Наутро, когда зашла библиотекарша, Маргарет спала, уткнувшись лицом в книгу, а на щеке у нее отпечатались зеркальные буквы.
По мере того как собрание историй росло, начали твориться чудеса: Маргарет стали звать домой, приглашали к столу, предлагали переночевать – на свободной кровати, на диване, на полу, если больше не на чем. Ночные домашние звуки умиротворяли: шарканье шлепанцев из спальни в уборную и обратно; шепот взрослых, словно они боятся разбудить детей, хоть будить и некого; тихие шорохи и скрип, будто дом может наконец вздохнуть свободно, пока его обитатели спят. В то же время прислушиваться к ним было мучительно: в ночи, одна среди спящих, в чужом гнезде, она так тосковала по Чижу и Итану, что в глазах мутилось от боли.
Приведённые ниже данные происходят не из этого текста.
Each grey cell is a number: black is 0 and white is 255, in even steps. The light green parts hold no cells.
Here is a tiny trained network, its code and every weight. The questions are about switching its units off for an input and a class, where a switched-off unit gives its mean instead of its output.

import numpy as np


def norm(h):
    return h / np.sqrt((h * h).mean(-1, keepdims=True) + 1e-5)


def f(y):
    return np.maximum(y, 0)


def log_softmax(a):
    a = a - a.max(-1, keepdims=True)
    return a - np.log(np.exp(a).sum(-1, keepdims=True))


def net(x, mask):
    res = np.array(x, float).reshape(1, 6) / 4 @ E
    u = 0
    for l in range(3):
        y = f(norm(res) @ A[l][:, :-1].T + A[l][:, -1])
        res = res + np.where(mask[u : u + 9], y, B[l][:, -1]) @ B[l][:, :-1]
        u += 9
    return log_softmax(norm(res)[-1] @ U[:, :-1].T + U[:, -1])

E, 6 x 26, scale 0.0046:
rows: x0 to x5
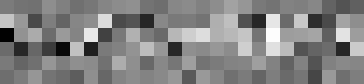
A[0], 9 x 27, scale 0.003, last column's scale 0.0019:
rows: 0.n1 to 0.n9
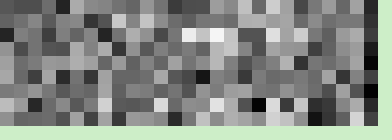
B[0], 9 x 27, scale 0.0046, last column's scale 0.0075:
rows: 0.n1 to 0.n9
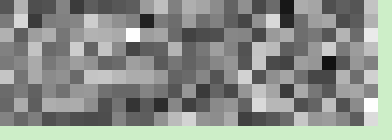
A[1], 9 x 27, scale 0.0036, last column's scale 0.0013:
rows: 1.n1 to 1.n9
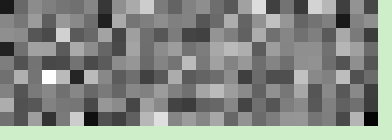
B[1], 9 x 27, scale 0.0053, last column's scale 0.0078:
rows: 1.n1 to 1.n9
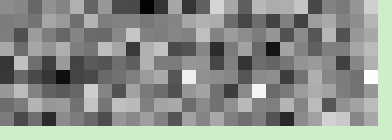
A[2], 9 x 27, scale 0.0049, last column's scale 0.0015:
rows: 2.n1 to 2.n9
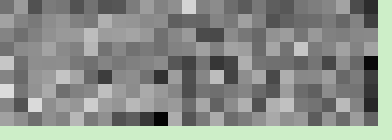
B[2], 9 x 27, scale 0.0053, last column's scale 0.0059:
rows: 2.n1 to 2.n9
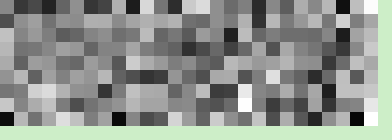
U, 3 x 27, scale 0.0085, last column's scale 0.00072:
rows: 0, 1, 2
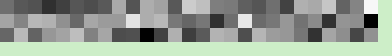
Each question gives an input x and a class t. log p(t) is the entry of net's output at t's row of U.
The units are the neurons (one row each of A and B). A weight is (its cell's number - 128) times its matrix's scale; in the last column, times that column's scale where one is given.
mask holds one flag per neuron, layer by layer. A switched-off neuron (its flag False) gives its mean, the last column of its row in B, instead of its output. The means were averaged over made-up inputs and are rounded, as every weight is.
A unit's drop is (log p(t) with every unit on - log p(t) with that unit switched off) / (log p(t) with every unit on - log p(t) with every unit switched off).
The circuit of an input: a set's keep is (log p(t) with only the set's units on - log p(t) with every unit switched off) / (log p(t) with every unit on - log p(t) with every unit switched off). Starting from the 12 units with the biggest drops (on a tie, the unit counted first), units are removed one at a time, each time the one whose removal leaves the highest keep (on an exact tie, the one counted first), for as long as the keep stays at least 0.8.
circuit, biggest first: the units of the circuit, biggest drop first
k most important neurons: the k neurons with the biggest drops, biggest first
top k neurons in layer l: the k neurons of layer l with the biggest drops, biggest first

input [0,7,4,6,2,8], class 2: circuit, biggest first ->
(0.n8)
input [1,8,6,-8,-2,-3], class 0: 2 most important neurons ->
(1.n6, 1.n1)
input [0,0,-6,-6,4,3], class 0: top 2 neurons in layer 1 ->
(1.n6, 1.n4)
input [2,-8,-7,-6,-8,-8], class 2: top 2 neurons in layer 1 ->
(1.n1, 1.n4)
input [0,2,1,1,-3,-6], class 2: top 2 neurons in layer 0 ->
(0.n4, 0.n8)
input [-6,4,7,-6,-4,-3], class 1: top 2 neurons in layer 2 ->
(2.n8, 2.n4)
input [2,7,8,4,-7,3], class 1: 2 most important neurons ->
(0.n3, 1.n4)
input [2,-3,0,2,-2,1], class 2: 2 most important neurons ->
(1.n1, 1.n6)
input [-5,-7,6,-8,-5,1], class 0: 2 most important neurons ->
(1.n6, 0.n8)
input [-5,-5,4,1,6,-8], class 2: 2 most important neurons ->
(1.n1, 0.n6)
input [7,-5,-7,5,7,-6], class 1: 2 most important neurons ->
(0.n6, 1.n6)
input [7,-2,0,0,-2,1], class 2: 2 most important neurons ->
(1.n1, 0.n9)
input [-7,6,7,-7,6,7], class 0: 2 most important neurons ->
(1.n6, 0.n6)
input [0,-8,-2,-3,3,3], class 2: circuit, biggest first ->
(1.n1)

Однажды ночью, лежа в спальнике посреди чужой кухни, она проснулась, почувствовав на себе мужские руки. Встрепенулась, напряглась, готовая сопротивляться. Оказалось, отец семейства заботливо укрывает ее одеялом. Звали его Мухаммед. Накануне вечером Маргарет сидела за столом с ним и его женой, ела маклюбе[8]
и слушала их рассказ о сыне. Я был мальчишкой, когда рухнули Башни-близнецы, сказал под конец Мухаммед. На двери нашего гаража кто-то краской из баллончика написал похабщину, окно нам выбили кирпичом. Отец повесил на дом огромный американский флаг, на всякий случай.Он замолчал, и жена взяла его за руку.
Никто из соседей не поддержал нас ни словом, ни делом, продолжал он.
И вот, когда повеяло ночным холодом, он подоткнул Маргарет одеяло с такой нежностью, будто она и есть его потерянный ребенок.
Когда он ушел, Маргарет потрогала одеяло – очень мягкое, теплое, бархатистое, словно мех какого-нибудь редкого зверя – и заснула как убитая. Проснулась утром – одеяло как одеяло, большое, мохнатое, с полосатой тигриной мордой. Еще три ночи спала она под тигровой шкурой – так называла она про себя одеяло, – а покидая дом, обняла на прощанье хозяев и с собой унесла тепло тигрового одеяла, как благословение.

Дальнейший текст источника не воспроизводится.